Chapter 3
Three
Cassie had joined the Renegades beat eight seasons ago, a twenty-two-year-old with a degree from Point Park and a passion for hockey that predated her memories.
From day one she learned that she would be the only woman in most rooms she entered.
The press box at Allegheny Arena was a sea of gray heads and polo shirts, the hotel bars where postgame gatherings happened were full of veteran columnists trading war stories.
Cassie knew she stood out, not only because she was one of the youngest ones on the beat, but because she wore eyeliner and a ponytail in a world of scruffy chins and baseball caps.
Being the only woman came with a constant, low hum of self-consciousness.
She was hyper-aware of how she laughed, how she dressed, how she asked questions.
If she lingered too long near a player’s stall, she worried someone would misinterpret.
If she pushed a source too hard, she fretted about being labeled difficult.
She had learned to calibrate her tone and posture, to lean just far enough forward to project confidence without being accused of flirting.
The men around her could afford to be sloppy.
She could not. She knew any misstep would be magnified, catalogued, and remembered.

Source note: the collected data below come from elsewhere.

Each scene shows the same named points in several views. A view is turned or mirrored, shifted and resized as a whole, has a little noise and may leave points out.
(in the rows, 128 means zero)

Scene 1
View 1
taba: [159 109 107 117 139 118 130 113 151 162 157  94 121 114 107 100 115 136
 123 123 117 118 101 131 129 123 127 120 132 123 103 145 124 119 137  86
 119 111 105 107 140]
Kir: [134 106 159 144 134 136  93 113 152 125 134  88 114  87 164 100 109 113
  90 145 137  85 108 123 203 106 118 124 150 127  75 121 138 180 186 105
 164 140 159 127 151]
Reso: [155 122  90  85 156 133 134 130 146 157 164 113 122 141 109  84  98 162
 121 143 102 120 109 137 110 104 140 124 124 112 121 133 137 130 121  77
 132 120 104 133 134]
Nufo: [138  93 155 150 139 128  96 112 152 135 149  96 108  91 139 113 107 107
  98 119 142 101 110 125 178 113 109 115 135 140  87 131 108 162 186 119
 141 120 149  89 147]
linit: [148  90 114 109 161 119 147 137 147 159 173 116 121 137  86 105  91 151
 125 122 108 142 117 129  84  94 133 107 117 125 110 140  90 110 111 101
 105  97  97  77 120]
viret: [131  77 128 110 175 123 141 149 143 149 189 121 112 156  84 114  81 146
 118 106 118 144 127 131  70  81 124 106 104 137 130 141  67 120 118 119
 102  90 102  57 116]
tuza: [139 101  98  70 188 140 148 162 140 157 196 130 117 184  82  93  84 179
 120 130  96 148 124 141  50  73 142 116  97 126 147 136  94 123  96  94
 117 105  92  93 117]
fito: [129  68 171 142 151 120 137 132 153 126 141 117 131 100 116 121  70 141
 109 149 114 126 126 106 135  76 137 108 143 116  76 114  94 144 137 115
 129 109 140  78 116]
fut: [155 103 112 121 138 125 122 106 149 162 156  95 117 112 109 103 113 126
 122 122 123 118 100 132 140 123 125 117 126 126  96 141 119 121 148  93
 114 111 110  97 142]
nuv: [150  92 139 138 134 118 128 109 152 149 144  97 124  90 118 109  98 127
 117 134 122 118 109 121 151 112 126 115 142 120  78 131 111 129 149 101
 120 114 122  91 133]
koruf: [127  95 140 116 165 139 108 144 144 130 171 119 111 141 126 101  86 143
  98 125 121 117 122 131 124  82 124 120 116 135 112 127  99 161 148 113
 144 119 138 100 131]
vuf: [155  60 140 132 139  94 183 120 157 158 135 115 149  91  73 117  74 154
 141 143  96 149 114 102  96  88 145 101 142  95  71 126  92  87 102  94
  86  86  99  61 103]
bovo: [133 105 128 134 156 138  80 121 138 144 186  95  90 135 121 110 122 101
  95  84 150 113 114 148 144 122  94 117 104 168 125 150  85 151 184 129
 130 111 127  76 154]
fuzot: [164 119  94 115 136 119 107  99 148 166 165  83 107 114 112  97 132 116
 119 107 131 109  97 143 147 143 108 126 123 137 109 151 124 120 162  94
 113 115 107 103 151]
konip: [134  71 140 120 165 120 146 145 148 148 168 124 125 135  94 113  75 152
 119 126 106 143 125 120  90  80 135 105 120 118 105 130  80 126 115 113
 109  99 108  72 115]
Pev: [120  96 162 138 156 143  95 136 150 116 155 108 109 116 151 105  91 128
  86 137 131  96 123 124 169  87 120 118 135 137  96 115 111 189 172 121
 166 135 160 106 141]
gov: [129  97 134 107 172 142 119 152 145 132 176 123 113 154 124 103  84 151
 102 136 117 123 123 132 106  72 129 116 116 132 118 126  99 161 136 110
 147 122 131 104 129]
zipa: [149 111 122 132 134 129 104 103 149 149 152  87 106 103 130 103 121 116
 107 118 132 102 107 135 171 130 109 120 135 138  94 140 122 145 175 104
 134 125 129 105 148]
View 2
fito: [146 111 113  72 117 201 137 111 132 118  97 125 159 125 127 147 119 131
 119 106 176 112 119 102 134 135 118 131 124 114 128 163 142 142 124 157
 143 106 121 112 139]
vuf: [128 154  98  50 156 198 128 106 122 113 129  85 160 133 116 144 119 115
 107  72 165 131 102 124 141 136  95 143 109 138 136 169 136 125 149 167
 192 135 146 113 125]
viret: [143 129 100 122 159 152 132  96 146 108 113 119 156 106 133 103 114 155
  90 107 134 135 100 101 136 129 106 139 135 138 158 147 135 149 168 153
 186 126 137 119 152]
tuza: [142 140  82 115 156 137 133 122 160 104  98 112 148  82 147 104  91 142
  66 118 150 163  92 102 133 123 105 161 152 168 151 130 125 168 187 183
 192 119 141 133 134]
fut: [132 106 120  99 126 140 144 142 126 145 119 115 143 152 144 127 128 114
 112 106 160 141  95 118 108 135 105 129 102 136 140 118 150 149 133 151
 151 116 137 128 125]
Reso: [140 102 108  94 114 140 145 156 145 133 100 122 141 123 153 129 109 116
  95 126 174 155  96 112 112 125 113 147 134 149 125 116 142 169 149 176
 150  99 132 137 116]
Pev: [152  66 128 109  85 169 148 135 141 134  81 152 147 130 147 135 125 139
 126 132 174 117 124  91 116 124 131 122 134 103 124 133 149 161 110 141
 110  86 112 120 141]
nuv: [135 102 125  80 121 169 141 133 123 139 116 116 149 152 131 139 130 116
 126 100 169 129 105 116 115 133 108 125 103 120 129 135 152 141 121 150
 146 114 129 120 129]
koruf: [149  96 112 111 118 155 146 127 147 124  90 138 150 119 139 119 116 143
 107 127 162 130 111  95 123 128 121 135 140 126 135 132 144 162 142 154
 142 101 121 125 141]
linit: [137 141  94 101 154 145 133 120 143 117 114 106 150 109 137 110 108 132
  82 105 150 156  91 110 129 127 103 150 129 159 149 134 133 153 170 170
 186 126 144 128 132]
Kir: [146  55 143  91  70 163 158 158 129 155  90 144 139 160 148 153 133 116
 143 131 187 119 118 102 101 129 129 116 112 100 113 120 160 161  92 144
  97  78 114 124 126]
gov: [150 101 106 116 120 156 143 128 154 115  85 135 150 103 146 119 108 146
  94 133 166 136 109  93 129 125 122 142 149 132 139 135 139 168 151 165
 151  99 127 128 137]
konip: [143 126 101  94 146 177 135 102 141 110 106 115 159 108 130 122 112 142
  95 102 154 132 107 108 137 130 107 143 133 135 146 155 134 144 154 160
 177 124 136 119 142]
fuzot: [128  98 132 114 126 114 146 150 119 157 123 116 133 164 148 121 135 113
 116 106 152 152  86 120  98 128 106 124  95 136 144 102 156 151 132 145
 150 116 134 130 123]
taba: [132 112 117  90 128 139 141 147 125 144 122 109 141 146 144 132 125 113
 108 104 164 150  89 121 109 134 106 134 105 142 139 119 146 149 138 158
 157 116 138 131 120]
Nufo: [144  71 142 106  98 161 152 130 126 146 104 140 145 157 141 135 139 131
 141 116 160 115 110 101 110 132 122 112 109  99 135 127 158 150 104 134
 119  99 119 113 141]
View 3
gov: [110 152 116 115  54 120 155 159 136 111 164 156 146 136 131 172 157 118
 111 121 121 127 160  86 106 129  97 114 143 138 101  96 132 120 113 135
 166 118  88 107 173]
nuv: [137 136 124 138  99 107 127 142 136 117 141 127 178 178 171 138 140 107
 122 146 116 143 132 135 152 148 122 126 136 117  86 141 115 148 108 164
 137 156 100 119 136]
Nufo: [137 134 147 168 109 101 142 179 135 111 152 142 167 176 148 180 114  92
 108 135 105 130 174 157 148 162  86 118 150 114  67 137 107 187 102 170
 144 160  81 110 137]
bovo: [119 154 126 174  83  86 123 182 124  94 153 145 141 143 128 202 120 123
 131 104 102 122 166 162 136 148  60 130 134 124 103  90 117 183 116 182
 181 173  53 115 161]
fito: [136 125 117 123  56 118 154 160 142 131 182 129 185 190 162 143 136 116
 114 152 108 142 168  91 142 143 122 109 164 126  81 156 128 129 115 140
 125 125 113 123 138]
viret: [112 152  76 115  12 111 122 156 127 113 179 128 154 146 143 156 150 174
 150 104 112 147 143  92 131 119  99 127 142 138 142  87 149  96 136 159
 176 143  73 141 166]
taba: [130 148 116 126 104 107 112 130 131 109 117 136 157 141 164 134 158 112
 128 133 133 144 111 140 141 137 117 133 106 116 101 109 114 138 109 168
 157 152  91 122 155]
Kir: [135 130 176 161 143 106 166 165 142 116 141 156 163 168 148 185 122  46
  79 152 112 123 166 154 135 168  90 110 143 108  39 154  97 204  87 152
 129 136  98  93 139]
vuf: [133 140  64  96  30 111 104 125 135 132 158  97 188 182 188  93 158 168
 164 141 115 164 113  90 162 118 151 125 130 126 135 137 139  80 131 164
 134 152 116 158 128]
konip: [119 145  84 107  30 110 133 147 133 122 172 125 170 159 160 143 153 153
 139 124 120 147 142  83 136 124 116 120 145 136 122 117 139  96 128 149
 151 137  94 133 156]
Pev: [125 135 154 148  92 114 172 180 141 115 166 156 155 162 135 193 129  75
  88 137 109 118 190 122 122 160  83 105 165 118  61 136 114 173 102 139
 144 127  95  96 158]
fut: [130 148 118 137 102 105 115 136 129 105 126 135 158 149 160 141 148 116
 131 130 124 145 115 147 146 140 109 133 112 114 102 118 114 146 110 171
 161 154  86 120 148]
zipa: [131 149 139 158 123  94 115 152 128 102 122 138 150 149 152 163 137 100
 128 127 118 133 132 173 150 152  91 133 115 116  91 110 100 183 103 182
 160 173  75 114 152]
linit: [117 157  82 105  46 107 115 134 131 109 150 127 156 141 157 134 162 153
 146 117 126 145 121  99 128 119 117 132 123 132 129  96 138  97 127 161
 166 149  90 137 162]
Reso: [120 157 114  98  98 118 137 114 132 108 116 153 135 118 150 137 182 102
 121 128 150 144 103 108 110 124 118 131 102 123 104  95 122 117 110 140
 166 123  98 109 176]
View 4
tuza: [158 172 119 120 145 122 119 145  97  79 128 102 165 165 152 113 140 111
  95 137 160 157 130  85 103 129 131 151 147 123 138 119  72 157 128 105
 143 118 107 118 126]
konip: [133 174 127 147 152 128 127 131 115 105 128 105 159 139 158 129 152 115
 106 132 159 134 138 100 132 129 138 131 149 138 136 130 103 141 121 101
 138 102 132 123 140]
Kir: [119 125 129 141 112 156 125 130 140 140 145 128 125  97 114 141 155 162
 139 103 107 134 153 113 170 130 104  92 123 134 106 153 137 138 149  81
 105 131 132 165 133]
bovo: [108 148 130 125 109 122 151 136 120 132 160 134 157 135 124 139 154 143
 129 163 132 156 110 116 148 110 124 104 133 145  99 142 116 154 160  95
 112 131 122 130 131]
Reso: [155 152 116 123 123 143 119 131 117 103 131 106 152 138 129 111 143 138
 112 117 124 160 159  96 112 131 116 129 139 111 144 129  97 143 133  99
 130 136 112 127 123]
fuzot: [121 154 116 129 106 135 148 118 131 135 152 118 163 130 118 120 151 151
 128 149 116 171 150 114 127 114 122 104 136 124 137 135 118 138 145  96
 117 139 122 112 127]
fut: [126 159 122 135 120 135 138 118 130 130 141 114 161 125 128 121 150 141
 125 135 124 156 154 111 129 121 125 112 140 125 138 133 119 137 134  97
 123 127 125 117 129]
vuf: [132 184 124 167 161 136 130 105 134 118 119  91 164 123 162 117 152 114
 110 122 154 127 171 108 125 127 147 127 154 131 170 128 120 124 101 105
 147  94 146 104 147]
koruf: [132 147 130 129 134 136 124 142 115 111 138 120 146 135 137 137 150 131
 116 125 143 140 127 101 147 131 122 120 136 137 111 138 106 150 142  92
 121 118 121 148 131]
linit: [138 175 125 138 145 127 136 128 114 104 133 103 166 146 149 120 149 119
 107 142 150 150 142 102 118 123 139 133 150 129 145 126  97 139 122 103
 137 114 125 111 135]
Nufo: [108 142 130 143 119 145 138 125 136 141 151 126 140 108 125 142 161 150
 135 128 125 133 140 119 165 122 117  95 131 140 107 147 132 140 149  90
 110 122 136 145 139]
gov: [143 148 124 127 138 136 120 147 112 100 134 118 143 142 141 132 147 128
 110 123 146 138 124  95 140 132 122 129 139 133 113 135  98 153 141  92
 124 119 120 144 132]
fito: [124 155 134 160 152 142 121 124 132 117 126 107 138 114 149 138 154 125
 117 110 147 116 151 106 154 134 129 118 143 140 129 142 121 134 121  96
 130  99 144 145 144]
zipa: [117 142 126 133 110 143 138 120 137 138 147 124 147 114 117 132 154 153
 132 130 114 154 152 115 146 121 115  99 131 131 123 143 128 139 147  91
 113 133 131 133 131]
nuv: [123 155 127 151 131 143 137 115 137 134 137 112 150 113 135 128 154 138
 128 122 130 139 159 114 142 125 127 107 140 129 138 141 128 131 129  96
 125 116 139 126 139]
viret: [129 177 127 137 150 117 136 134 108 101 139 109 170 156 155 131 149 110
 103 152 165 146 121 102 128 121 143 138 148 142 128 130  93 146 126 103
 136 107 123 115 139]
taba: [132 159 117 134 121 139 138 118 127 127 138 108 157 126 125 116 148 140
 122 131 123 161 159 108 122 122 123 112 139 120 146 135 115 138 134  98
 125 129 124 115 127]
View 5
Reso: [146  81 113 120 131 117 122 148 115  95 115 105 170 177 139 106 124 129
 129 140 138  95 100 130 124 109 106 147 107 119 123 123 130 121 149 134
  83 129 126 146 103]
gov: [128  96 112 117 111 120 136 166  97 103 117 132 108 140 135 113 129 122
 160 130 132  82 116 143 137  89 116 147 125 105 156 117  92 115 119 140
  90 128 120 146 130]
bovo: [ 86 143 103 122 142 100 167 142 127  93 101 140  90 106 161 113 111 149
 152 126 125  91 124 110 160  85 110 136 162 170 116  84 107  96 134  94
 148 126 139 156 136]
zipa: [129 147 123 121 144 123 164 148 137 110 104 113 135 148 148 105 134 148
 151 130 138  77 128  98 158 112 106 134 155 193 113  96 149 113 132 131
 127 107 143 153 120]
Nufo: [126 160 125 120 133 131 175 155 128 120 108 126 107 123 144 103 148 143
 176 122 139  65 144 102 166 101 109 132 171 195 135  91 137 120 116 141
 130  96 145 154 130]
fuzot: [117 123 120 122 148 105 156 129 142 102  97 109 155 145 156 110 121 153
 124 128 129 103 114 103 143 111 106 134 144 179  87 103 144 109 149 108
 135 124 146 155 110]
taba: [133 108 131 123 129 118 142 135 130 118 110  98 164 152 146 112 137 139
 119 134 133 109 121 120 133 113 105 145 133 155 102 115 139 125 141 130
 117 125 146 149 110]
Pev: [132 148 113 116 128 145 167 185 111 102 112 137  96 139 138 101 145 130
 196 127 147  39 136 109 171  97 114 139 157 167 159 101 114 111 107 156
 102  96 130 146 129]
konip: [130  79 136 127  92 113 130 145  99 150 122 115 123 110 124 124 148 124
 123 134 118 123 134 156 110  91 117 148 133 105 142 121  83 139 107 134
 102 135 143 147 128]
nuv: [141 127 143 121 123 135 155 144 127 147 112 104 143 133 136 111 159 135
 140 132 132  95 142 114 138 113 108 136 154 172 114 109 138 138 115 152
 121 108 154 149 114]
fut: [127 114 132 121 130 111 153 136 131 121 107 103 152 143 144 111 137 143
 124 131 129 106 126 115 136 114 109 139 144 165 103 111 137 124 139 124
 123 123 147 155 114]
Kir: [148 174 121 112 147 157 178 178 129 102 103 121 127 161 141  97 153 139
 196 124 157  31 139  83 180 117 108 130 162 206 136  91 157 113 118 166
 106  78 137 148 123]
tuza: [121  40 110 125 103  96 106 143  91 102 126 119 139 141 140 122 112 119
 108 136 121 128 100 172 100  86 115 155  93  55 139 140  68 122 137 111
  82 159 115 144 119]
vuf: [157  73 169 130  80 128 122 128 115 198 124  80 160 112 117 122 180 121
 100 135 116 150 151 149  91 114 114 144 139 127 115 134 110 169  95 158
 107 128 162 147 115]
fito: [151 118 144 121  96 149 147 164 104 159 122 112 116 119 116 114 176 122
 158 129 133  83 150 134 130 103 118 140 157 143 151 117 102 152  88 171
  99 108 147 144 130]
koruf: [130 102 113 123 110 123 141 165  99 111 121 126 112 136 136 109 138 123
 162 128 133  82 121 143 136  94 117 146 131 116 155 121  96 120 115 142
  94 122 126 144 131]

Which points are out of place in each view (at most two, in the order of its rows)? Write none if all are in place.
view 1 | none
view 2 | Reso, linit
view 3 | vuf, zipa
view 4 | none
view 5 | koruf

Scene 2
View 1
mepur: [105 133 125 145 168 119 115  96 138  99 147 139 138 151  76 134 139 143
 146 137 136 165 116 125 157 130 147 111 131 108 108 112 128 120 126 131
 148 137  92 130 139]
dunuz: [114 139 146 139 157 128 109 134 137 111 164 125 116 145  70 124 174 135
 149 140 152 172 109 116 131 152 140 103 115 115 105  79 138  90 125 125
 157 119 104 110 119]
nafe: [114 147 141 155 146 103 122 118 141 130 145 134 106 131 101 118 160 134
 135 136 126 159 112 129 124 159 132  98 120 118 118  87 135 110 116 121
 150 127 128 119 121]
roge: [118 106 104 136 169 162 101  95 139  89 144 124 113 147 104 144 156 162
 171  98 135 181  99 132 170 116 172  79 130 123  91 105 126 123 126 110
 135 146  99 169 152]
Getub: [103 149 126 165 150  84 142  91 127 139 124 146 122 137 126 127 119 133
 117 137 108 147 143 133 135 143 142 110 132 110 127 102 138 140 116 136
 136 144 110 131 137]
Satez: [114 116 110 139 154 135 100  93 159  89 144 135 102 132 103 130 155 159
 166 104 124 176  78 153 162 123 148  81 133 123 102 116 116 124 113 104
 145 137 133 161 144]
nuzu: [117 114  97 150 160 150 117  92 124 114 123 121 105 144 138 147 139 159
 155  91 122 173 122 129 161 121 176  75 129 120 106  96 132 135 122 112
 116 152 106 176 154]
Davu: [105 144 135 148 148  91 120  96 163 112 146 152 111 127  96 112 146 138
 141 134 116 156  98 155 145 144 127 104 132 116 119 119 119 121 107 116
 162 130 138 127 130]
Zumar: [113 129 124 145 152 132 111 114 147 113 140 131  96 135 113 128 164 146
 154 112 124 171  98 138 138 142 148  82 125 125 109  91 125 116 119 111
 144 135 131 142 134]
Vemat: [103 131 127 145 168 106 119  83 145 100 146 142 145 147  74 130 126 142
 140 142 126 157 119 133 161 130 141 117 135 109 110 126 128 125 121 128
 151 141  93 131 140]
bufer: [ 96 144 128 150 167  81 128  74 152 108 140 153 149 140  79 119 113 137
 130 150 117 148 122 144 161 132 127 126 139 104 118 137 126 138 113 134
 160 138 104 123 139]
sor: [104 145 138 147 159  84 119  91 159 108 148 152 132 135  76 116 138 136
 138 153 123 155 106 148 147 139 120 119 131 111 117 125 123 117 113 127
 167 134 125 116 127]
ledub: [117 141 107 168 136 108 137  89 136 140 110 142  81 125 167 123 138 146
 134 100  90 158 119 152 138 147 146  77 135 127 127  97 129 145 104 114
 124 149 150 160 144]
fud: [118 126 107 156 152 138 124  98 122 123 126 123 100 142 140 139 146 153
 150  93 118 170 123 127 145 137 166  79 130 122 110  89 137 134 118 113
 120 150 113 161 144]
View 2
Zumar: [133 143 178 153 125 154 119 126 117 125 142 162 138 117 159  99 118 126
 161 124 157  97  89 113 132 156 102 158 124 137 155 120 149 151 122 129
 153 170 131 131 141]
Getub: [165 159 206 176 179 158 134 139 119  97 113 197 147 149 128 115 144 127
 144 141 172 119  95 172 148 120 127 126 124 134 155 111 162 124  93  88
 123 142 123 118 129]
bufer: [160 146 218 182 194 166 135 164  95  85 140 188 145 153 124  82 151 107
 155 181 150 123 128 149 145 120 126 161 118 142 154 130 143 110  85 105
 116 178  93 137  85]
nafe: [157 158 189 150 127 142 135 136 110 108 136 174 143 128 138 108 113 130
 182 132 159 102 107 158 156 142 121 156 142 129 152 110 151 122 115 120
 165 149 114 122 136]
sor: [157 154 204 170 164 155 141 153  92  87 154 166 137 153 133  87 130 110
 179 167 143 124 133 143 151 127 129 171 141 139 151 127 136 109 101 120
 138 174  97 132  96]
Satez: [120 127 175 166 139 172 110 129 109 128 149 150 140 125 172  77 131 119
 152 140 147 109  95  76 108 150  93 168 118 151 147 137 132 162 128 140
 132 199 132 149 127]
Davu: [156 156 189 161 159 159 133 136  97  92 149 160 137 156 147  96 127 114
 173 149 139 126 121 135 141 125 124 166 147 147 137 120 139 121 114 121
 140 171 119 139 113]
mepur: [139 129 210 175 156 154 122 160 108 109 136 186 145 115 127  79 146 112
 155 162 157  96 110 135 142 151 107 166  98 129 172 125 136 134 100 124
 138 185  90 138 102]
roge: [120 116 194 175 143 167 109 139 120 137 128 176 141 103 152  78 145 121
 133 138 164  88  79  90 124 163  89 159  84 137 175 126 138 166 111 130
 133 193 119 145 125]
dunuz: [137 141 202 143  87 126 137 159 107 125 149 182 139  84 123  85 107 119
 198 138 162  69 115 144 161 174 107 186 117 112 179 107 135 127 113 152
 195 171  69 124 121]
Vemat: [144 134 216 180 170 163 126 164 103 106 139 187 142 133 124  77 153 110
 151 173 151 104 114 135 143 137 112 168 104 131 167 128 139 130  93 120
 128 185  88 139  94]
nuzu: [122 119 187 181 154 177 100 120 127 145 116 184 145 104 159  95 152 132
 118 125 173  91  55  94 115 158  85 133  85 136 169 123 151 181 109 115
 120 180 142 138 149]
ledub: [155 157 169 167 166 175 116 101 128 118 113 171 142 150 173 126 130 137
 135 112 167 131  69 130 116 120 113 114 134 154 132 116 168 162 118  93
 111 142 179 123 165]
View 3
roge: [ 90  89  95 144 105 134 124  97 114 106 114 101 142 110 118 150 122 124
 136 157  93 162 117 133 121 136 160 155 151 138 148 121 145  97 138 134
 123 132 148 109 155]
Vemat: [121 111 111 133 114 134 114 120 147 110 119 105 154 131 113 164 132 158
 129 146 103 154 129 112 126 141 121 129 136 125 154 130 150 121 146 151
 128 113 122 122 169]
fud: [ 90 115 105 133 116 126 121 110 133  97 103 113 124 116 126 148 113 124
 146 142 112 144 119 133 135 133 152 131 143 128 142 127 125  77 133 121
 129 116 147 111 134]
Satez: [109  94 101 140 104 115 125 108 120 103 119 111 143 103 135 144 127 124
 127 135 102 147 110 131 129 133 154 157 153 130 160 112 153 115 126 128
 125 124 143 111 158]
Zumar: [115 109 117 145 104 112 123 116 134 103 104 116 128 122 125 140 118 121
 135 127 110 146 114 137 125 135 148 142 134 134 151 117 140 112 128 130
 126 118 150 113 136]
Getub: [117 137 116 117 123 129 116 130 167  97 105 117 131 129 129 159 120 152
 141 130 124 134 130 116 143 137 120 108 128 115 149 135 129  90 135 134
 130  92 128 122 142]
nafe: [138 127 132 137 109 114 116 132 165 107  97 118 128 149 116 145 123 143
 138 119 117 143 121 124 126 137 117 117 113 130 148 124 137 123 136 146
 127 101 134 119 139]
Davu: [140 119 116 133 108 109 120 130 150 102 116 117 143 123 139 146 129 144
 124 113 115 136 120 122 133 138 126 136 131 121 161 117 152 129 125 140
 130 106 125 118 155]
bufer: [131 123 108 119 119 130 112 127 159 105 121 109 155 130 125 169 136 167
 125 133 113 140 131 107 132 141 111 124 135 117 163 134 154 124 144 151
 133 100 114 126 176]
dunuz: [136 107 137 157  95 114 119 119 149 114  95 112 128 154 103 141 122 132
 139 134 106 164 117 128 104 138 130 135 113 147 146 117 141 133 145 155
 123 121 147 118 139]
sor: [140 118 121 131 110 116 117 131 156 107 116 113 149 133 127 157 134 154
 125 122 112 142 126 115 130 141 113 129 128 121 164 123 156 138 135 152
 130 104 122 122 169]
ledub: [103 132 102 115 121 113 121 123 147  85 107 126 125 102 151 144 112 120
 140 117 129 120 115 135 156 131 142 126 144 115 149 127 128  79 113 112
 133 100 143 112 128]
mepur: [124 109 122 143 107 130 115 117 146 116 107 104 145 143 104 161 129 155
 135 146 101 161 129 118 114 140 127 130 127 136 151 129 146 123 154 156
 125 114 128 121 161]
View 4
Zumar: [117 111 109 122 141 125 147 106  91 130 118 145 140 126 136 128 122 124
 119  95 147  73 126 137  91 119 123 102 105 124 161 137 115 108 142 153
 194 133 140 150 113]
sor: [122 135  97 166 140 125 128 113 127 150 134 170 135 129 132 107 144 125
  99  94 143 118 119 143 113  90 153 115 118 113 124 126 117 118 113 160
 154 108 156 167 107]
Davu: [121 137  97 159 133 130 119 118 119 138 129 162 136 128 131 119 140 127
 112  96 145 109 126 138 104 100 146 103 114 111 132 127 115 116 125 162
 171 116 148 152 116]
nuzu: [106  84 116 118 142 118 165 114  56 125 141 127 121 133 136 155  98 128
 109  78 163  67 127 128  97 144 132 104 127 163 170 132 125 130 154 159
 190 142 129 151 126]
dunuz: [127 114 118 122 157 124 166  95 113 152  94 162 149 135 128  97 129 121
  99  99 136  76 114 152  98 104 113 128  96 108 164 143 118 100 105 138
 168 118 161 177  95]
bufer: [118 126  98 177 140 119 134 123 116 146 157 165 122 139 131 123 142 128
  83  91 153 128 114 135 124  99 168 123 135 132 126 118 124 131 108 159
 143 105 152 176 115]
Getub: [126 124  92 137 125 108 146 117 105 123 168 156 153 140 141 126 117 139
  89 122 168 114 109 127 122 120 169 118 128 131 150 109 114 122 107 153
 185 119 152 159 142]
roge: [103  81 122 134 158 125 164 107  64 142 116 132 112 130 126 147 110 114
 118  57 147  63 127 138  85 127 121 106 125 160 167 145 131 131 161 164
 166 136 128 160  99]
Satez: [105 106 112 149 143 134 131 110  86 137 117 140 115 121 130 141 125 118
 128  68 143  77 138 137  81 111 128  91 116 136 148 141 125 125 161 168
 176 133 131 145 102]
nafe: [131 128 106 129 140 120 146 107 117 133 124 161 159 134 138 107 125 130
 105 114 149  90 116 138 105 108 134 114 102 104 154 127 108 102 111 147
 189 124 158 162 119]
mepur: [118 105 113 150 154 118 159 110  98 149 132 157 125 140 133 121 128 124
  94  80 147  94 111 146 110 108 142 126 127 140 151 131 129 125 115 156
 147 115 150 181 102]
fud: [114  88 113 105 142 114 171 113  64 118 149 131 140 140 139 152  97 128
 105  99 170  69 115 127 103 142 137 111 124 156 177 128 121 124 140 147
 197 143 136 153 134]

Which points are out of place in each view (at most two, in the order of its rows)? Write none if all are in place.
view 1 | none
view 2 | roge, dunuz
view 3 | nafe, mepur
view 4 | fud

In her second season, the Renegades drafted a Czech winger named Michal Dvo?ák.
He was twenty and earnest, with halting English and a wicked wrist shot.
His locker was tucked near the door, away from the veteran leadership.
Cassie gravitated to him in those first weeks because his quotes were unvarnished, and felt as if they were going through a similar experience as they learned to work in the best league in the world.
She wrote stories about his adjustment to North America—the pierogi he loved, the way he FaceTimed his mother after games despite the time difference.
It was innocent and, from her perspective, part of the job.
An older columnist, a man who had been covering hockey since the Renegades’ early days and who had never quite warmed to the idea of sharing the beat with a younger woman, decided otherwise.
Cassie overheard him speaking with another reporter in the locker room one night, his voice pitched just loud enough: “Our girl down there is always at Dvo?ák’s stall.
Must be more than quotes she’s getting.” The implication stung.
She flushed, anger and humiliation warring in her chest. The rumor slithered through the press box, no matter that it was baseless.
Michal was cute in a boyish way, but Cassie felt more like his translator than any kind of partner.
Besides, he wasn’t her type—if she had time for dating at all.
Still, the damage was done. She pulled back.
She stopped going to Michal’s stall unless in a group.
She told herself it was temporary, but the self-censorship gnawed.
Eventually, the rumor died off. When Michal was traded to Ottawa the following season, she felt a pang of guilt for being relieved.
Not that she had anything against him—he deserved to thrive somewhere he could get more ice time—but without him, she no longer had to calculate how often she spoke to a player lest someone speculate about her motives. It was a lesson she wouldn’t forget.
Those early scars made Cassie cautious to a fault.
She watched male colleagues banter with players about fantasy football and thought about the double standard.
She reminded herself she wasn’t there to be friends; she was there to chronicle games and lives with fairness and accuracy.
And yet, every so often, she longed to lower her guard.
To talk to a player without counting the seconds.
To sit at a stall and swap stories without worrying about who was watching.
That tension—between professionalism and humanity, between perception and reality—was part of what made Luke Anders’ presence so disorienting.
Her instincts, honed by years of rumors and whispers, told her to keep distance.
Her curiosity, the part of her that had once connected with a Czech rookie over homesickness and schnitzel, wanted to know the person behind the contract.
Being the only woman on the beat meant she could never forget those past lessons.
It also meant she had to decide, over and over, how to walk the line between doing her job and living her life.